Trump’ın ABD’de yapılacak seçimler öncesi ciddi bir baskı altında olduğu bilinen bir hakikat. Ukrayna ve Rusya iddiaları, sonuçsuz kalacağı bilinen azil süreci, Afganistan’daki mağlubiyet, Meksika sınırı ve daha sayabileceğimiz birçok husus ciddi baskı oluşturuyor. ABD muhalefeti her fırsatı değerlendirip kapitalizmin maskesiz yüzü küstah Trump’ı köşeye sıkıştırıyor. Bu bir iç kavga ve iç kavgalarla ABD’nin çıkarları doğrultusunda hazırlanmış dış siyasetinde değişiklik olmaz.

ABD’nin çıkarları doğrultusunda oluşturulması planlanan “güvenli bölge” için başlayacak operasyon öncesi atılan tweetler içinde en çok konuşulanı, “Türkiye, benim derin ve eşsiz anlayışıma göre, sınırların dışında olduğunu düşündüğüm bir şey yaparsa, Türkiye'nin ekonomisini mahvederim ve yok ederim. Bunu daha önce yaptım.” ifadelerini içeren tweetiydi.

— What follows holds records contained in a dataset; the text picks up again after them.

Each row of a before or after table is a point. One or more steps were done to the points. Then noise was added and the rows were shuffled. The steps act on columns, c1 being the first. Name the steps. A step turns or swaps two columns, mirrors them in a line or flattens them onto one, adds a multiple of one to another, or multiplies or shifts one. Angles are multiples of 10 degrees, from the lower column toward the higher: turns from -170 to 170, lines from 10 to 170 but not 90. Use the fewest steps. Two steps may share a column if one is a turn and the other turns, adds or multiplies; they go together, in the order done. Otherwise the lowest column goes first.
In the rows, 128 means zero.

Before (13 x 3):
[[98,137,102],
[188,66,84],
[181,154,160],
[144,138,112],
[113,127,151],
[99,159,120],
[102,90,139],
[127,99,57],
[139,154,72],
[110,120,134],
[116,92,129],
[139,83,117],
[155,62,145]]
After, 13 rows:
[[116,66,97],
[152,28,43],
[122,127,111],
[117,177,81],
[121,116,94],
[134,146,72],
[117,142,62],
[139,22,105],
[133,168,31],
[123,70,90],
[126,81,17],
[150,169,121],
[132,56,76]]
Steps: multiply c1 by 0.4; multiply c2 by 1.6; shift c3 by -40

Before, 10 rows:
[[131,166,89,165,95,135],
[120,133,146,126,64,119],
[94,104,176,141,151,99],
[172,138,66,164,84,128],
[69,69,160,79,161,183],
[107,141,125,120,138,100],
[56,97,176,109,200,175],
[197,130,105,175,140,208],
[124,117,158,77,166,160],
[105,164,151,131,110,129]]
After (10 x 6):
[[127,138,125,139,174,22],
[127,126,127,64,127,137],
[209,68,152,159,80,124],
[93,155,117,83,164,97],
[123,141,122,140,122,160],
[128,173,109,94,167,124],
[146,150,121,112,132,141],
[138,93,141,152,140,169],
[212,84,144,201,109,140],
[149,109,134,165,78,108]]
Steps: turn c1 and c6 by -140 degrees; flatten c2 and c3 onto the line at 160 degrees; swap c4 and c5

Before (13 x 9):
[[97,116,156,148,140,123,162,132,153],
[135,160,79,148,96,153,95,149,111],
[121,128,122,67,136,132,166,137,176],
[88,132,112,153,182,148,128,133,106],
[99,91,151,105,160,99,156,56,129],
[110,97,86,99,139,79,163,135,169],
[133,119,163,61,84,149,97,112,169],
[171,127,101,143,151,85,105,137,184],
[91,106,109,103,128,136,92,77,157],
[157,148,168,114,159,80,95,143,119],
[167,75,116,101,137,86,94,125,103],
[182,128,105,59,114,111,97,111,98],
[161,108,147,137,122,144,114,148,144]]
After (13 x 9):
[[158,101,120,100,153,162,161,139,243],
[119,132,156,69,132,138,164,138,207],
[131,108,151,138,108,102,112,149,127],
[167,131,90,62,105,91,98,114,111],
[89,131,98,154,110,188,131,131,115],
[103,103,132,102,153,144,92,80,198],
[117,119,181,63,146,86,96,115,148],
[187,144,151,113,109,150,94,144,60],
[187,122,143,141,101,132,106,139,251],
[137,94,144,107,135,180,158,60,97],
[184,76,98,101,113,125,96,120,104],
[118,116,162,149,145,152,163,129,131],
[113,161,79,146,139,92,96,152,166]]
Steps: turn c1 and c6 by 60 degrees; turn c5 and c6 by 130 degrees; turn c3 and c9 by -40 degrees; multiply c9 by 2

Before, 14 rows:
[[90,66,105,107,117,178,120,120,77,137,105,129],
[137,57,142,79,108,110,124,132,238,87,149,143],
[120,156,128,106,82,144,139,91,182,157,147,146],
[147,81,123,145,80,156,119,88,88,97,144,112],
[122,80,166,105,155,146,154,92,107,99,107,79],
[105,102,88,139,120,117,93,107,112,108,79,86],
[110,135,106,78,91,124,150,177,231,91,149,122],
[63,84,136,174,124,151,105,88,116,112,125,128],
[160,137,120,131,133,140,105,162,179,162,140,146],
[101,109,169,107,99,174,66,102,96,119,132,90],
[111,121,122,71,84,37,129,167,204,128,114,169],
[77,70,104,129,104,113,107,101,103,168,149,67],
[95,102,71,102,164,125,79,74,77,117,129,115],
[108,115,134,82,116,55,155,188,195,81,176,148]]
After, 14 rows:
[[95,136,58,105,164,158,189,70,79,117,130,121],
[79,163,97,122,105,198,150,97,108,169,105,96],
[165,123,107,126,131,111,127,159,180,161,109,138],
[104,60,126,79,83,106,138,165,202,109,103,60],
[123,129,135,99,86,96,138,82,184,158,107,149],
[110,83,160,63,116,133,136,180,188,122,180,66],
[100,168,88,107,103,162,31,97,101,120,129,152],
[63,121,110,176,120,169,101,87,117,121,150,142],
[122,155,162,116,154,191,83,96,104,92,130,125],
[146,137,119,134,88,179,127,92,89,125,166,144],
[108,132,144,72,96,124,174,176,231,115,158,120],
[100,148,83,153,119,162,166,101,110,85,113,105],
[99,126,115,109,118,189,155,125,73,111,104,177],
[138,84,127,75,103,188,102,134,237,103,156,114]]
Steps: turn c6 and c12 by 70 degrees; turn c2 and c6 by -70 degrees; turn c3 and c7 by -70 degrees; multiply c7 by 1.6; turn c4 and c11 by 20 degrees; turn c10 and c11 by -50 degrees

Before, 8 rows:
[[130,196,127,127,71,67,68,70,93,76,127,105,74,106,129,133,142,157,67,53],
[104,52,109,182,52,138,100,20,105,122,102,130,100,148,171,136,122,136,111,105],
[106,110,158,114,129,154,140,135,162,133,148,82,132,115,63,48,106,124,140,172],
[153,96,152,150,140,160,145,153,130,106,174,140,127,193,185,115,155,155,171,103],
[139,117,134,86,124,124,68,73,106,140,158,102,155,151,153,137,77,130,137,160],
[140,89,143,128,135,133,165,83,93,192,155,110,142,137,174,102,149,139,149,110],
[102,178,156,109,112,141,153,133,140,132,7,144,104,93,112,141,125,115,71,144],
[167,180,133,171,152,128,171,139,102,171,127,124,98,57,111,98,119,84,110,117]]
After, 8 rows:
[[106,92,94,115,129,154,116,134,163,133,146,174,132,115,63,93,108,89,140,101],
[167,160,157,171,151,128,144,140,101,172,153,133,98,57,111,94,119,87,109,96],
[139,98,117,87,124,125,80,73,106,141,108,154,156,152,153,133,77,134,137,115],
[140,133,92,127,134,133,117,83,92,193,164,147,143,136,174,124,149,121,150,153],
[101,142,138,109,111,140,240,132,141,132,84,112,104,92,111,127,125,127,70,71],
[130,217,173,128,72,67,109,70,92,75,90,152,73,106,129,144,143,147,66,120],
[104,114,93,181,53,138,141,20,105,122,98,127,99,148,171,136,121,137,112,201],
[153,144,88,150,139,159,93,154,130,107,161,117,127,193,184,136,155,136,170,147]]
Steps: turn c2 and c3 by 140 degrees; turn c2 and c20 by 120 degrees; multiply c7 by 0.7; turn c7 and c11 by 60 degrees; multiply c12 by -1; flatten c16 and c18 onto the line at 50 degrees

Before:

Bu tweet, Trump ile Erdoğan’ın telefonda görüşüp “operasyon için anlaştık” açıklaması ve ABD askerlerinin o bölgeden çekilmesi sonrası muhalefetin yoğun baskısına binaen atıldı. Terör örgütü PYD’nin “sırtımızdan bıçaklandık” mesajı, ABD’deki muhalefetin “DAEŞ ile mücadelemizde müttefikimiz PYD yalnız bırakılıyor” minvalindeki çıkışları sonrası Trump’ın bu tweeti, Türkiye’yi aşağılamak pahasına sırf karşı tarafı ve ABD kamuoyunu teskin etmek için attığı görülüyor. ABD Savunma Bakanı Esper ve Pentagon yetkilileri de Trump-Erdoğan telefon görüşmesinde oradaydılar ve görüşmenin içeriğini bildikleri halde farklı açıklamalar yaparak yaygarayı daha da şiddetlendiler. İnandırıcı oldu mu? Yüzeysel düşünenler için çok inandırıcı…

Trump’ın tweetinde geçen benim anlayışıma göre sınırların dışında olduğunu düşündüğüm bir şey yaparsa, Türkiye'nin ekonomisini mahvederim, bunu daha önce yaptım” ifadesi ise “mutfaktakilerin” derin stratejisini yansıtıyor. Yani Suriye’de kalkışılan operasyonun çizdiğimiz sınırlar içinde icra edilmesi ve yanlış bir şey yapıldığında -ki bundan kasıt, PYD’nin uğrayacağı ziyandır- karşılığının ağır bir şekilde verileceği hatırlatılmıştır.

ABD, Suriye’de kontrolün kendisinde olduğunu ve Türkiye’nin zayıf karnını bildiğini, Papaz Brunson davası sürecini tekrar anımsatarak belirlediği sınırların dışına çıkılması durumunun bu tehditle engellediğini beyan etmiş oldu.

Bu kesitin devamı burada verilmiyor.